## Brief:
Your answer must be the lines of the entries below, exactly as written, from the first line through the line containing "[k215 [k7 k800]]: [ 92".

Records from a dataset

What can hang from each mark:
k7: k215 k538 k699 k800 k839
k696: k438
k813: k839
k622: k699 k839
k471: k839
k800: k427
k215: k7
k427: k839
k438: k7
k839: k7 k813

Each row was made from one small tree. Brackets hold a mark, then the marks that hang from it, in the order of their numbers. Every link used is in the known rows. Write each row's tree.
In the rows, 128 means zero.
Known rows:
[k696 k438]: [105 101 133 107 102  90 123 153 139 123 138 166 141 158 104 105 122 160
 132 115 124  99 124 123 149 142 134 137 101 112 135 154 121 148 100  68
 145 137 110 119 166 127 150 134 108 133 127]
[k215 [k7 k800]]: [ 92 154 130  59  98 113 129 105 139 127 112 161 136 191 112 125 161 184
 153 114  94 130 117 118 144 153 156 168 103 137 175 159 121 136 132  69
 149 129  88 128 162 158 144 160 129 159 141]
[k427 [k839 k7]]: [ 89 142 143 126 117 113 131 143 117 152 140 153 125 139 130 106 139 149
 148 109  96 131 117  97 129 181  96 106 109 114 148 133 124 139 130  99
 138 143 131  89 139 101 172 137 123  67 173]
[k215 [k7 k538 k699 k800 k839]]: [ 90 179 129  37  85 191 121  46 140 125  90 178 128 248  87 105 157 202
 177 128 100 108 111 128 131 102 183 195 102 127 175 173 119 153 174  82
 160 121  85 124 177 146 126 159 143 177 119]
[k7 k215 [k839 k813]]: [131 146 139  85 120 148 122 113 161 101 119 169 112 175 119 130 107 112
 168 101 122 125 139 132 126 115 117 129 114  90 155 162 130 163 144 103
 146 127 124  92 139 117  89 154 124 131 110]
[k622 k699 [k839 [k7 k538] k813]]: [102 138 169  92 115 153 109 144 120 137 169 184 115 174 100 122 101 154
 197  97 112 114 155 142 126 178 115 119 120  93 179 170 128 137  66  98
 132 131  87 115 104  96 116 128  81  40 182]
[k7 k215 k538 k699]: [110 148 138 127 132 137 125  97 140 110 115 201 107 188 101 120  65 195
 134 129 109 129 126 131 123  91 116 168 120  94 125 166 111 174 117 111
 149  95  90 124 137 105 100 149 179 120 131]
[k622 [k839 k813]]: [ 88 121 144 104 115 113 121 119 149 154 157 168 112 168  91 129 105 123
 177  99 125 155 163 140 133 133 115 136 127 129 178 154 128 164  98  97
 148 132 102 101  96 122 118 142 126 101 142]
[k7 k839]: [112 123 135 105 107 169 130 121 126 112 119 139 154 145 141 121 153 125
 165 121 115 119 114 120 136 121 147 122  93 123 145 154 140 148 146 100
 142 146 141  96 165 127 158 152  93 130 112]
[k427 k839]: [ 99 114 136  95 118  89 124 125 136 121 141 156 128 142 110 109 124 141
 147 114 106 153 122 110 133 163 108 134 115 120 141 140 129 144 122  93
 149 134 117 106 140 115 165 117 146  87 154]
[k438 k7]: [108 101 131  95 137 129 125 146 142 125 141 159 148 120 114 136 124 159
 137 132 125 138 130 124 132 134 116 161 113 134 121 157 141 146 107  98
 138 140  94 123 151 130 128 163 127 111 112]
[k800 [k427 [k839 k813]]]: [100 138 131 120 102  85 120 106 164 127 146 166 102 157  74 121 110 112
 159  98 108 163 161 137 121 192  86 151 133 114 142 145 123 167 135 110
 152 110  92 133  95  99 124  83 144  71 146]
[k471 [k839 k7 k813]]: [ 90 141 136 138 126 120 130 136 137 137 161 173  87 175 135 122 107 121
 166 100 110 107 140 114 131 153 104 133 122 107 179 149 121 147  95  88
 140 129 120  94 106  88 133 138 132  79 166]
[k215 [k7 k699 k800]]: [ 73 162 124  73  93 126 130  64 146 155 100 170 133 211 109 123 153 206
 140 126 100 133 114 117 146 110 172 187 106 142 167 156 121 147 152  81
 160 114  84 128 146 159 149 169 162 162 139]
[k839 [k7 k800]]: [ 85 144 147 135 103 148 139 129 122 159 135 153 128 151 132 105 156 189
 155 102  97 102 102 102 133 152 117 130  86 111 164 153 116 139 141 104
 133 139 126  90 141  95 155 170  84 155 163]
[k7 k215]: [119 127 142 120 134 103 129 141 141 103 129 171 126 136 127 134  91 158
 133 116 109 139 127 119 134 135 101 136 111  99 130 156 123 158 110  98
 142 116 116 115 146 120 123 154 137 110 130]
[k7 k538 k699 k800]: [ 90 136 135  94 106 147 129  73 143 128 122 183 113 203  80  94 110 218
 156 126 105 113 119 128 126 101 142 188 101 116 153 169 110 162 145 110
 151 109  91 114 129  99 128 151 147 184 139]
[k696 [k438 k7]]: [106  87 128  78 125 102 113 167 154 124 145 176 147 145  81 115 121 169
 131 130 138 101 130 128 141 144 117 162 113 124 116 157 135 143 100  72
 141 142  82 128 170 136 123 160 119 121 102]
[k7 k215 k538]: [131 142 145 111 140 133 124 137 136  83 126 190 111 168 100 123  69 172
 142 116 106 129 129 132 123 134 102 153 112  85 126 171 114 161  97 104
 142 109  93 126 152 103  90 145 146 110 132]
[k7 k215 k699 [k800 k427]]: [ 87 151 137 144  99 119 131  67 162 147 125 184 112 173  91 125 100 203
 134 116 106 139 136 133 128 121  94 186 111 105 128 162 113 186 158 112
 156  85  88 157 123  96 122 134 152 149 129]
[k7 k800 [k839 k813]]: [110 135 136  59  88 152 128  86 159 123 128 154 122 195 101 103 157 136
 190  97 118 105 127 129 131 126 142 152 101 111 184 167 127 150 167 107
 150 140 121  85 133 108 122 156  89 193 119]
[k7 k215 k538 k800 k839]: [130 149 150  58 111 175 122  98 143  90 121 182 119 202  80 100 117 182
 181 109 106 108 119 126 122 125 114 163  97  90 155 188 119 158 155 106
 145 123 104 108 176  86  95 151 106 181 116]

## Solution:
What can hang from each mark:
k7: k215 k538 k699 k800 k839
k696: k438
k813: k839
k622: k699 k839
k471: k839
k800: k427
k215: k7
k427: k839
k438: k7
k839: k7 k813

Each row was made from one small tree. Brackets hold a mark, then the marks that hang from it, in the order of their numbers. Every link used is in the known rows. Write each row's tree.
In the rows, 128 means zero.
Known rows:
[k696 k438]: [105 101 133 107 102  90 123 153 139 123 138 166 141 158 104 105 122 160
 132 115 124  99 124 123 149 142 134 137 101 112 135 154 121 148 100  68
 145 137 110 119 166 127 150 134 108 133 127]
[k215 [k7 k800]]: [ 92 154 130  59  98 113 129 105 139 127 112 161 136 191 112 125 161 184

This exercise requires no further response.